Could be, 979M virtual, 298M resident size (non swapped), 58665 shared.

Unfortunately when this happens I cannot log into my box and run good
diagnostics, that's how much of a pain in the bolas this is. Some
morning I had enough patience I did leave vmstat and iostat running
and didn't see much out of the ordinary except CPU wait time was
pretty high. I did manage to get at least htop running once and took a
screenshot (and this took me about 10 minutes to generate):

http://bombadil.infradead.org/~mcgrof/images/2009/12/git-merge.jpg

So if anything it could be the later, that of a swap storm.

What I should have running is sar, that way I can treck back in time
when I want to.

But even when compiling the kernel my machine becomes unusable for a
few seconds when the linking for vmlinux.o starts and in that case my
swap usage is about 45 - 125 M. A silly example, pandora reliably poos
out on firefox requiring a pkill on firefox to get it back while
vmlinux.o is linking.

> I guess it is the latter.

Only it seems to happen with some other things like compiling the kernel.

I'll see if I can upgrade the memory on this thing.

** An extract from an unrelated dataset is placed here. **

Each row is followed by roughly how far along a hidden order it lies, from 0 to 9. A new part has a new order.
(in the rows, 128 means zero)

> If it is, then it's not a kernel problem -
> kernel can't magically make your system adequately handle a workload
> which needs 3 GB for working set when the box only has 2 GB of RAM.
> It _will_ be very slow.

Sure, I'll try to keep my eye out on swap overuse, I suppose it could be that.

I started to be suspicious about the CPU freq governor but I'll note
on both systems even if I set the freq static to the highest I still
had issues. I'll also note on both 2.6.27 and 2.6.32 I used:

CONFIG_CPU_FREQ_DEFAULT_GOV_PERFORMANCE=y

I started testing CONFIG_CPU_FREQ_DEFAULT_GOV_CONSERVATIVE=y

but don't really notice an improvement.